Dose anyone have plans for a old bugatti engine? Or know were to find them

Dave


----------



## stevehuckss396 (Aug 31, 2011)

mgbrv8  said:
			
		

> Dose anyone have plans for a old bugatti engine? Or know were to find them
> 
> Dave




I have a 1/4 scale 50T about 3/4 of the way done. Now that I have been building engines for a while I'm not very proud of the engineering. If you want a place to start you could build on the plans. Knowing what I know now, I would'nt build to what I have.

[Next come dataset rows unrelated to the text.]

Each row is followed by roughly how far along a hidden order it lies, from 0 to 30. A new part has a new order.
(in the rows, 100 means zero)
[110 141 110  99  97 100  93  95  97 112  91  20  84 114 107 157  81  89
 111 150  98 109 102 108  98 111 103  94  98 106 142  87  77 105  90 103
 126 125 103 110 100 113  98  91 146  87 110  24  96  83  91 137  98 121
  61  97  78  75  82  84 143 112 108  68 108 110  97 115 104 159 101 104
 103 108 115  79 110  99  96 110 159  93 100 143  95 147  98  98 113 131
  98 113  72  94 112 104  74  97  82  98  90  60 126  87 103  86 101  62
 121  95  49 113 107  62 109  96  36] : 8
[ 93  53 131 108  98 101 103 102  98  99 106  80  93 125  88  65 115  91
 133 125  85  95  97 117  95  80 103  89 122  91 118  94 102  79  75 137
 109  90  99 102 115 121  95  87 110 103  76 110  98  55 106  76 102 129
  67  90  91  56  89  88 129 111  99 102 101  94 107  85  83  96 102 113
  97  98 109 108 139  89  96 113 177  90 106 136 154  97  84  86 106  85
  83 142  81 118  95 107  91  97 111  95  91  73  77  71 107  80  96  81
 105 107  32 118 129 128  92 103  74] : 27
[ 74  69 103 108  93  98 104 101  97  95  98  73  93 108  93  79  81  80
 130 121  89 108 100 122 105  82 111 109 105 141 129  70 101 103  69  75
 110 109 103 116  94 101 108 104 100  88  89 177  96  87  68  85  94 161
  56  97  93  45  15  96 113 127  94  75 102 110 109  95  81 103 103 112
  64  98 117 119  99  91 107 105 155  89  98 117 112 101  93 107  82 117
  95  92  74  88  63  87 108  99  89 102  98  78 100 124 109 120 106  94
 102 112  91 106 140 124  95 116  68] : 30
[ 66 166 105 107 103 100  94  94  96 112  89  55  83 118  92 138  88  97
 129 133  90 118 100 109 102 109 111  85  95  99 118  67  87 113  92 101
 127 100  97 117 102 136 122  94 137  87 106  85  96  92  76  96  86 142
  63  99  89  99 100  94 138 113 104  96 110 105 101 116 100 121  98 114
  79 107 117 136 121  91  96 136 150  90 105 124 107 129  96 100  92 125
 101 110  72  99  96 100  69  99  82 100  94  72 139 117 107  91 106  54
 116  93  75  94 107  61 113 108  32] : 8
[ 87  64 113 101  89  97  94  96  97 102  93  22  91 120  97 163  80  70
 131 117  97  96 101 111 107  97 106 103  95 137 118  70  71  83  89  85
 129 133 114 114  94  87 104  91 110  77 103 107  93  34  47 115  94  77
  68  97  88  42  41  82 120 113  99  64 109  99  97  91  83 117  99 100
 102 107 115  78  97  90 100 115 143  84  95 113 102 142 111 110  92 132
 105 111  95  95 101 102  96  97  86  97  90  78 129 124 102  71 104  75
 110 109  78  98 145 115  92 103  24] : 30
[ 99 139 128 107  95 103  96  97  95 116 104 112 110 119  85  89 129  88
 126 150  83 116  98 121  93 100 103  98 116  76 118  90  87  75  88 157
 115  96 109 112  94 125 105 114 106  93  83 127 113  57  93  61  78 100
  72  86 107 114   0  88 110 114 106 100 123  90  91 120  89  61 103 104
  84  95 113 119  87  87 106 131 134  83  96 102 102  99  91 101 120  96
 109 106  96  95 117 107  82 107 110  98 107  87 131 125 102  83  99  41
 104  96  97 101 103 119  91 107 102] : 24
[128  84  80  98 105  98 105 104  97  97  90  64  92  97 121 141  75  83
  68 151  98  85 106 118 110  88  99 110  90 163 111 106  96 131  77  91
 105 127 102  95 103 107  69  94 128  88 130 101 109  60 121 132 101 151
  70 109  85  77  91  86  89 103 102  52  98 116 111 131 114 146 110  91
  82 101 110  61  87 110 108  87 148 104 102 132  81 102 100  99 120 131
  91 111  80  89  83  89 111  94 101 104  94  83 115 100  92 136 105  97
 114 105  83 117  94  85  91 102  91] : 2
[116 181  99  99  99 103  98  97  96 111  82  81  85 111 129 126  90 103
  92 162  88  92 103 108  98 102 103  91  87 118 134  93  96 119  81  96
 107 122 102 104  97 139  98  93 139  97 128  68 110  96  97 126 102 164
  61  97  83 107  95  87 124 108 125  76 109 115 107 132 101 171  97 102
  77 104 111  75  90 101 101 116 149  92 101 134  63 134  98  97 116 129
  91 113  78  87  96 102  91  97  88 105  91  70 133 118  98 105 104  69
 129  92  88 110  63  62 105  93  90] : 0
[ 86  84 127 104  89  99  95  96  96 112  97  73  99 125  83 155 108  75
 147 108  87 104 100 112 106  92 100  94  82 106  85  84  69  49  96 115
 127 117 119 111  96  99 105  96 109  74  98 116  91  39  69  76  82  57
 100  91  91  62  64  75 125 106 104 100 111  90  92 101  93  80  98  98
 119 102 108  92 123  91 101 137 121  81  92  94 107 129 112 106 106 114
 113 118 106 114 119 111  86 102 103  96  92 103 132 123  97  66 101  63
 109 104  93  94 123 121  88 104  43] : 30
[127 145 117  97 101 103  96 100  98 112  96 107 105 123  97  84 115  86
 104 163  94 109 106 109  96  94  95  92  84  62 133 112  96 101  98 137
 116 123 109  94 110 117  87 106 143  87  97  18 103  61 129 135  87  62
  76  91  86  93  86  88 134  98 121  96 106 101  91 109 110 115  95 101
 124  93  84  48  90 104 101  95 138  99  95 124  88 128  90  96 135 127
 116 112 101 111 157 108  70 103  94  96  96  91 100  88  97  78  98  54
 117  92  77 117  85  80  97 101  57] : 8
[ 75  48 105 108  95  98 106 103  93  97 100 114  93 106  91  66  94  95
 116 129  96 107 100 122 106  90 101  99  83 125 111  90 104 119  77 107
 104  34  99 113  96 121 103  97 134  87 122 113  90 111  84  95  98 160
  69  97  88  91  78 110 123 108  99  98  94 109 113 100 119  96 118 110
 110  92 113 114 140  95 106 111 157  94 104 128 134  92  80  99  94  97
  89 110  72 119  90  90  98 100 101  97  96  79 130  85 103 134  99 117
 119 107  75 126 124  71 109 131  48] : 8
[134 142 101 100 108  97  97 100  96 109  95  89 103  99  94 174  98  58
 108 144  84  92 106 121 110  88 100 113  83 134  72 106  73 108  93 114
 121 137 108  93 107 113  80 111 106  76 100  94 104  60 144  77  72  71
  87 103  93 106  75  84  81 100 105  65 106  98  91 146 124 111  97  91
 101  99 106  58  79 110 109 118  96 102  98  90  94  79 113 100 133 143
 121 107 105  89 108  96  96 100 104 103 103 131 139 124  65 127 107  51
  97  97 120  90  73 121  85 104 117] : 8
[109  34  95 102 104  97 106 105  98  94  95  41  91 100 102  95  68  81
 105 124 100  88 104 121 110  77 105 108 105 163 118  98 102 118  72  92
 106 114  98  98 109  95  81  89 111  91 111 110  96  65 108 130 101 149
  61 105  86  43  74  90 108 109  87  55  81 113 114  98 105 126 112 101
  80  98 111  74 124 107 105  84 159 102 105 140 111  97  92  99  98 111
  86 111  73 101  67  86 108  94  99 100  92  75  87  80 100 132 103 131
 109 112  55 120 126 115  93 108  47] : 14

Next part:
[ 99  95  97 104  96 102  98 108 101 102  91  89  98 137 106  85 100 103
  95  98 114 102  98  93 146  96] : 12
[ 86  98  96 102  95 102 103 108  98  98  94  92 100  94 100  96 100  97
  95  97 111 100 102  90 143  99] : 30
[ 96  94  95 103  96 100 100 111 103  98  89  91  97 122 103  77  99 105
  97  98 108 101  96  94 149  98] : 0
[ 98  97  98 103  97 100  98 109 104 101  94  90  99 127 102  81  98 103
  93  98 104 100  98  94 159  95] : 9
[ 97  91  95 105  92 110  98 114  95 106  73  87  95 142 111  84 105 106
 110  96 131 105 103  92 118 103] : 21
[ 88  97  97 103  94 103 102 111  98 100  91  96  98 105 103  89 101  99
  99  97 112 102 103  92 127  99] : 29
[100  95  96 106  97 102  96 110 101 104  87  88  98 144 107  79 100 105
  97  98 113 103  98  94 135  96] : 11
[ 95  96  96 104  96 101  99 111 103 101  92  93  97 128 103  78  99 104
  96  99 109 101  97  94 141  97] : 4
[ 92  96  96 102  94 104 104 111  99  97  90  96  99 107 102  89 100 100
  99  97 112 101 100  92 149 100] : 21
[ 87 101  98 100  97  97 109 106 103  85 104 105 102  82  91  94  96  95
  86  98  92  98  95  93 167  95] : 13
[ 90  97  96 100  94 102 105 114  99  95  95  99  99  99 100  90 100  99
  97  97 109 101  99  91 161  99] : 19
[ 92  94  95 106  96 106 101 112  96 102  85  92  97 126 109  87 102 100
 105  97 121 103 101  93 141 101] : 24
[ 99  96  97 104  98 101  98 109 102 102  90  90  98 142 105  81  99 103
  95  98 109 101  98  95 151  96] : 9
[ 90  96  97 101  94 102 104 112  99  94  93  96 100 104 100  90  99  98
  96  98 108 101  98  86 161  99] : 18
[ 98  96  97 104  98 101  97 109 103 103  91  89  98 128 104  81  99 104
  94  97 109 101  98  96 146  96] : 10
[ 96  96  96 104  97 101  99 108 102  99  93  88  98 133 104  86  99 103
  94  98 108 101  98  95 152  95] : 12
[ 97  96  97 104  97 101  99 108 102  99  93  91  98 128 103  81  99 102
  94  97 107 101  98  95 153  96] : 12
[ 96  93  96 102  94 106 102 112  98  99  86  91  97 127 105  80 101 105
 103  97 119 103  99  93 144 101] : 13
[ 93  99  97 103  98  99 101 108 103  96  97  91 100 116 100  88  98 101
  93  98 103 100  97  93 162  95] : 12
[ 88  98  97 102  94 103 102 110  98 100  91  93  99 102 103  95 101  98
  98  97 113 101 103  91 134  99] : 30
[ 95  96  95 103  93 100 101 111 104  99  92  92  97 123 101  80  98 104
  95  98 106 101  95  93 156  98] : 1
[ 86  99  97 101  93 100 104 107  99  98  95  97 100  81  99  95  99  96
  95  96 108 100 102  92 152  98] : 30
[ 88  99  97 101  94 101 105 108 100  94 102  99 101  89  98  91  99  96
  92  97 106 100 100  92 139  98] : 26
[ 99  95  96 103  96 101 100 113 102 101  86  90  96 130 104  75  99 105
  99  99 110 102  96  94 157  99] : 0
[ 96  95  96 103  95 104 103 110  99  93  91  93  98 117 102  84 101 102
 101  98 116 102  98  93 153  99] : 13
[ 92  97  96 102  95 102 104 113 100  93  94  95  99 107  99  88  99 100
  96  97 107 101  98  92 162 100] : 14
[ 98  96  96 103  98 100  98 111 103 102  94  92  97 128 103  76  99 104
  94  98 106 101  97  94 139  95] : 6
[ 95  96  96 103  97 100 100 111 103 100  93  91  98 131 103  80  98 103
  95  99 105 101  96  93 150  96] : 3
[ 96  96  96 103  97  99 101 108 103  99  93  92  97 121 101  78  98 104
  96  99  97 100  95  93 156  98] : 0
[ 99  95  96 105  97 102  97 109 102 104  89  88  97 137 106  79  99 105
  97  98 113 102  98  94 161  96] : 8
[ 85  98  96  99  95 102 103 110  99  99  94  90 100 102 101  95 100  97
  97  96 110 101 103  93 151  99] : 30
[ 90  97  96 102  95 102 105 110  99  94  93  96  99 106  99  88 100  98
  96  97 110 101  98  91 159  99] : 17
[ 96  97  97 104  97 101  97 109 103 102  93  88  98 132 105  83  99 103
  93  97 110 101  99  94 148  95] : 11
[ 92  94  96 103  93 105 102 111  97 101  85  92  98 115 105  90 102 101
 102  97 117 102 102  93 144 101] : 23
[ 87  98  96 102  94 101 103 109  99  97  93  96 100  97 100  93 100  97
  96  97 109 101 102  92 145  99] : 29
[ 94  98  97 104  97 100 101 107 103  97  96  94 100 118  99  84  98 100
  91  99 101 100  97  94 160  95] : 12
[ 94  96  97 102  96 103 105 112 100  94  93  95  99  97  99  87  99 102
  98  98 108 101  97  91 163  99] : 13
[ 90  95  96 103  93 105 100 112  96 103  86  92  98 110 107  90 102 101
 103  96 118 102 103  92 138 101] : 29
[ 91  97  97 102  94 103 104 111  99  95  91  95  99 106 100  87 100 100
  99  98 114 102  99  91 158 100] : 17
[ 85  97  96 102  95 103 104 112  98  97  93  95  99 100 101  91 100  98
  96  96 108 101 101  92 146  99] : 26
[ 89  96  97 103  94 103 105 111  99  96  91  96  99 106 101  92 100  99
  98  97 110 101  99  92 155  99] : 19
[ 98  95  96 105  97 101  98 110 103 103  90  88  97 131 104  77  99 105
  95  99 109 101  97  93 147  96] : 6
[ 89  95  96 102  94 104 103 108  98  97  91  95  99 109 102  90 101 100
 100  97 115 102 100  89 149 100] : 21
[ 94  96  96 101  97  99 102 109 104  96  96  93  97 114  99  81  97 102
  94  99 101 100  95  95 156  97] : 0
[ 90  97  96 103  94 103 103 111  98  98  92  95  99 104 102  90 100  99
  98  97 115 101 101  92 150  99] : 26
[ 97  96  97 104  97 101  99 111 103 102  93  88  97 129 103  78  99 104
  95  98 110 101  96  94 149  96] : 5
[ 96  96  97 103  97 101 100 107 101  98  94  92  99 121 102  85  99 102
  94  97 108 101  98  93 150  95] : 12
[ 97  96  96 103  98 100  99 109 103 100  93  92  97 133 104  78  98 105
  94  99 106 101  96  93 154  96] : 3
[ 89  97  96 103  94 103 105 110  98  96  93  96  99 107 100  89 100  99
  99  97 107 101 101  91 152 100] : 22
[ 95  94  96 103  94 105 102 110  98  98  84  92  98 125 104  84 101 103
 104  97 116 103  99  92 142 100] : 13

http://www.homemodelenginemachinist.com/index.php?topic=8151.0


----------



## mgbrv8 (Aug 31, 2011)

were would you look for plans or original drawings?

Dave


----------



## stevehuckss396 (Aug 31, 2011)

mgbrv8  said:
			
		

> were would you look for plans or original drawings?
> 
> Dave



An organization called "The Bugatti Trust" has possession of tens of thousands of the original drawings. They require a copying fee of $5 a sheet. The T50 had 400 drawings to complete the engine alone.


----------



## mgbrv8 (Sep 1, 2011)

Well that puts a damper on things.

Dave


----------



## stevehuckss396 (Sep 1, 2011)

mgbrv8  said:
			
		

> Well that puts a damper on things.
> 
> Dave




I thought the same thing. If you want my drawings all the basic dimensions are correct. I reworked them about 2 years ago. The basics are solid. I might make changes like pressurized oil system. I would loose the belt in the fromt and go gears so I could also drive the water pump and blower. One piece crankshaft.


----------



## mgbrv8 (Sep 1, 2011)

I will send you a PM with my email address

Dave


----------